We employ pretrained ResNet-152 model He et al. (2016) to extract image features from the photostream. We built a vocabulary of size 9,837 to include words appearing more than three times in the training set. More training details can be found at Appendix B.

4.2 Automatic Evaluation

In this section, we compare our AREL method with the state-of-the-art methods as well as standard reinforcement learning algorithms on automatic evaluation metrics. Then we further discuss the limitations of the hand-crafted metrics on evaluating human-like stories.
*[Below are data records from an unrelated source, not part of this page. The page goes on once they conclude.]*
Each row is a point on a landscape with many peaks, with its height.
A climber steps from a point to the highest of its 5 nearest points, and stops where none of them is higher. Distance is the straight distance between rows; heights are no part of it.
J_790 h=348: [142  63  54 131 131 119 147  82 108  91 178 130 172 179 175 196 177 120
 122 151 154  69 147 179 121  85 132 121 180 124 136  51  93 162 147 122
 130 148  71 179 143 152]
J_663 h=389: [138 109  92 111 144 102 156 115 116 106 143 129 145 140 163 160 152 115
 102 129 104 104 147 165 129 119  92 155 173 134 131  85 122 115 161 125
 122 139  84 153 157 154]
J_91 h=669: [119 190 175 108 137 138  99 159 132 169  86 104 114  95  90  60  84 137
 139  95 140 174 120  71 132 151 145 105  75 112 127 189 146 101  91 114
 143 131 162  83  94 101]
J_681 h=268: [153  59  44 131 137 106 162  81 109  81 171 139 182 181 210 198 189 110
 121 147 151  56 147 167 128  87 128 131 191 106 122  42  92 169 164 103
 142 152  82 200 156 149]
J_845 h=711: [101 201 198 118 143 147  95 189 165 163  78  97 117  71  67  63  90 137
 133 103 132 200 119  64 148 160 141 106  59 134 107 195 134 102  68 137
 140 126 162  60  91  83]
J_787 h=627: [132 168 162 113 123 154 108 151 130 171  98 102 110  93  91  96  75 153
 140 138 162 149 104  84 106 141 136  92  73 118 145 193 151 120  92 119
 138 128 165  95  88  94]
J_491 h=553: [ 97 190 173 144 146  96 121 157 141 134 122 119 131 122 104  63  86 116
 118 106  92 171 126  99 152 119 120 146 117 132  89 173 133 105 144 131
 133 110 138  93 157 123]
J_840 h=775: [125 146 160 156 137  87 139 145 137 101 126 115 128 128 152  88  94 101
 143 132  92 125 145 112 151 135 113 142 143 116 108 122 133 121 145 132
 122  92 147 125 144 155]
J_323 h=671: [131 183 169 107 124 143 104 153 129 166  91 108  99 103  96  74  80 129
 140 108 137 156 125  80 118 131 130 114  96 114 121 184 148 107 107 120
 133 127 166  98 112 113]
J_18 h=420: [148  86  79 111 121 131 146  91 103 128 143 130 130 138 150 183 152 119
 120 117 127  93 141 158 106 118 109 132 163 116 152  84 138 130 131 119
 104 143  88 165 142 144]
J_268 h=862: [148 102 119 100 107 179 104 125 103 157 130 166 101 126  85 146 155 160
 138 143 163 144 103 172 108 131 137  94  78 124 185 130 145 141 122 142
 121 161 143 114 113 107]
J_173 h=808: [115 196 187 114 137 133  92 177 153 167  89  95 118  80  88  60  87 135
 143 103 130 191 124  62 143 155 143 106  70 118 106 187 136  98  81 132
 148 126 157  67  97  94]
J_201 h=95: [132 136 151 143 131 101 147 141 156 108 121 124 128 140 168 103 130 121
 133 141  87 106 146 118 147 127 113 167 159 126 101 110 128 139 139 135
 127 107 116 143 152 157]
J_389 h=696: [109 160 159 151 143  82 135 148 141 110 133 116 134 122 123  74  84 101
 131 116 111 148 135 107 150 132 116 143 134 121 108 152 130  98 138 142
 124  96 150 106 144 146]
J_738 h=605: [145 163 153 118 117 169 112 154 119 156  97 112 102 105  96 107  89 156
 144 140 142 139 113 100 108 126 129 105  88 128 145 184 146 130  94 107
 133 115 159  99  98 110]
J_628 h=755: [140  92 115 101 113 178  92 111 102 155 142 165 116 132  94 159 147 144
 130 148 167 140 107 172 104 130 134  86  85 122 192 127 139 139 126 141
 105 156 144 128 111 107]
J_47 h=835: [133 140 154 128 148 115 137 149 136 117 126 118 138 117 118 100  89 122
 134 139 121 140 133 116 143 115 129 130 122 117 111 151 129 122 131 146
 128 103 136 105 130 147]
J_987 h=570: [115 189 177 115 135 155  90 171 144 176  95  97 112  82  80  68  73 151
 127 107 165 184 118  93 129 147 148  90  47 112 140 182 142 102  75 130
 145 137 165  68  77  85]
J_94 h=566: [120 177 172 117 127 156  88 164 124 170 104  99 107  84  82  83  80 167
 128 123 171 164 110  99 120 150 151  77  36 111 164 192 145 116  75 119
 141 131 178  72  78  81]
J_749 h=491: [143  81  76 108 118 132 139  93 114 132 140 141 126 127 144 177 152 128
 126 117 140  92 131 158 106 135 117 128 152 116 140  95 143 132 125 118
 109 138 106 167 126 138]
J_607 h=484: [112 136 111 138 145  78 172 119 148  90 155 134 157 154 170 143 154 108
 112 144  84 113 157 160 129 118 100 173 182 136 100  83  96 110 181 132
 135 140  90 159 148 152]
J_159 h=433: [142 124 152 127 138 155 127 159 136 122 117 134 124 124  95 127 110 144
 124 151 146 126 131 124 131 113 130 125 106 132 123 157 124 127 114 140
 138 106 122 111 118 127]
J_230 h=303: [147  41  77 106 111 164 116  81 101 143 125 150 136 161 152 211 189 132
 136 163 183 108  92 160 126 126 169  98 130 140 185  91 127 168  99 141
 107 149 140 163 116 120]
J_27 h=436: [138 154 146 109 107 169 104 147 119 163  88 115  96 103  97 128 100 170
 148 151 155 136 110 103 107 143 135  93  69 128 151 190 153 135  74 130
 144 115 173  90  98  94]
J_307 h=473: [120 148 144 151 129  97 163 141 158  98 137 125 128 145 174 113 132 120
 119 143  79 108 154 138 138 121 101 176 174 140 102 100 119 136 163 142
 120 128  98 146 154 164]
J_420 h=347: [140  49  60 114  95 156 125  71  95 142 134 151 131 172 151 216 193 136
 121 157 168  84 107 172 118 108 157 116 160 139 182  77 123 172 114 119
 114 167 110 166 129 137]
J_933 h=609: [144  45  78 111 110 160 118  83 105 144 143 137 136 151 135 204 171 131
 134 161 174 107 103 166 110 131 155  94 125 124 181 100 132 158 102 142
 104 139 139 163 109 114]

Comparison with SOTA on Automatic Metrics

In Table 1, we compare our method with Huang et al. (2016) and Yu et al. (2017b), which report achieving best-known results on the VIST dataset. We first implement a strong baseline model (XE-ss), which share the same architecture with our policy model but is trained with cross-entropy loss and scheduled sampling. Besides, we adopt the traditional generative adversarial training for comparison (GAN). As shown in Table 1, our XE-ss model already outperforms the best-known results on the VIST dataset, and the GAN model can bring a performance boost. We then use the XE-ss model to initialize our policy model and further train it with AREL. Evidently, our AREL model performs the best and achieves the new state-of-the-art results across all metrics.


Method
B-1 B-2 B-3 B-4 M R C
Huang et al. - - - - 31.4 - -
Yu et al. - - 21.0 - 34.1 29.5 7.5
XE-ss 62.3 38.2 22.5 13.7 34.8 29.7 8.7
GAN 62.8 38.8 23.0 14.0 35.0 29.5 9.0
AREL-s-50 62.9 38.4 22.7 14.0 34.9 29.4 9.1
AREL-t-50 63.4 39.0 23.1 14.1 35.2 29.6 9.5
AREL-s-100 64.0 38.6 22.3 13.2 35.1 29.3 9.6
AREL-t-100 63.8 39.1 23.2 14.1 35.0 29.5 9.4
Table 1: Automatic evaluation on the VIST dataset. We report BLEU (B), METEOR (M), ROUGH-L (R), and CIDEr (C) scores of the SOTA systems and the models we implemented, including XE-ss, GAN and AREL. AREL-s-N denotes AREL models with SoftSign as output activation and alternate frequency as N, while AREL-t-N denoting AREL models with Hyperbolic as the output activation (N = 50 or 100).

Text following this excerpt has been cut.